Could you find every line in the records below that contains the word "rows" and copy it?
[RECORDS FOR THIS EXERCISE]
In the rows, zero is written as 128.
Known rows, with every step that occurs
nomam > ruza > felene > ramotoz > zetum > kinab: [132 115 137 175  92 146  96 146  84 115 103 133 160 183 110 133 159 124
 101 107 155  84 146 102 151 112 156 113  79 105 117 142  96 159 147  51
  79  89 148]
[/RECORDS FOR THIS EXERCISE]
_EXERCISE RESULT:_
In the rows, zero is written as 128.
Known rows, with every step that occurs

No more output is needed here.